El Gobierno local de Arteixo ya tiene listo el nuevo Plan de Accesibilidad Universal Municipal 2021-2026, que analiza el estado actual del municipio en esta materia y las actuaciones a realizar durante los próximos años para corregir los problemas detectados. El objetivo de esta iniciativa es eliminar cualquier tipo de barrera para los peatones, como pueden ser bancos mal colocados, árboles en medio de la acera o paradas de autobús inaccesibles. En las dos calles más importantes de la capital municipal, la travesía de Arteixo y en la avenida de Fisterra, se han contabilizado un total de 444 obstáculos. En la primera hay 268 y en la segunda, 176.

El horizonte inicial que establece el plan es este mismo año, cuando empezarían a realizarse las primeras obras. El plan de etapas está dividido en dos quinquenios, hasta llegar al año 2030, en el que se daría por finalizado. Este plan es un catálogo que define todas las actuaciones a realizar, algunas más sencillas como puede ser arreglar una acera de una calle y otras que ya dependen de trámites urbanísticos, como puede ser la apertura de una nueva calle. También figuran otras actuaciones como la creación de nuevos itinerarios peatonales o la creación de espacios de esparcimiento.

En el caso de la travesía de Arteixo, los redactores del plan han registrado hasta 268 obstáculos que suponen una barrera. Se han detectado numerosos árboles situados en el medio de la acera, falta de espacios peatonales, plazas para personas con movilidad reducida que no tienen acceso, rampas de garaje que necesitan ser reformadas y pasos de cebra que requieren mejoras. El plan de accesibilidad propone para esta vía la realización de un estudio integral de la vía con la retirada de obstáculos que garanticen la accesibilidad del espacio urbano. En la avenida de Fisterra, el otro vial principal de la capital municipal, se repiten problemas similares. En este caso cuenta con 176 obstáculos que deben ser corregidos.

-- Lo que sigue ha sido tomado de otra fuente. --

What can hang from each mark
P: L
Q: D
A: N
J: D
Y: D K
H: K R
U: K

Sobre la avenida de Fisterra, el documento del Concello señala que se trata de una “vía con ancho suficiente para garantizar un recorrido accesible mediante actuaciones puntuales, aunque conviene” ejecutarlas de forma integral para intentar calmar el tráfico y mejorar los recorridos puntuales.

El plan también propone la construcción de un total de 36 itinerarios seguros, lo que requerirá una inversión total de 2,6 millones de euros. De entre todas, destacan dos. Una prevé conectar Arteixo, Morás y Uxes. Su longitud es de 4,6 kilómetros y su coste sería de 232.000 euros. La otra senda, la más cara, discurriría entre el campo de fútbol de Larín y llegaría a Quintán. El coste es de 238.000 euros y su distancia sería de 4,8 kilómetros. El plan diseñado por el Concello incluye itinerarios para casi todas las parroquias. Son sendas peatonales y ciclistas.

Otras actuaciones destacadas son la senda a la unitaria de A Cachada (139.000 euros), un paseo por Rañobre (139.000) y una senda de Meicende a Pastoriza (108.000). También figuran otras como la que unirá el núcleo de Morás con el polígono industrial.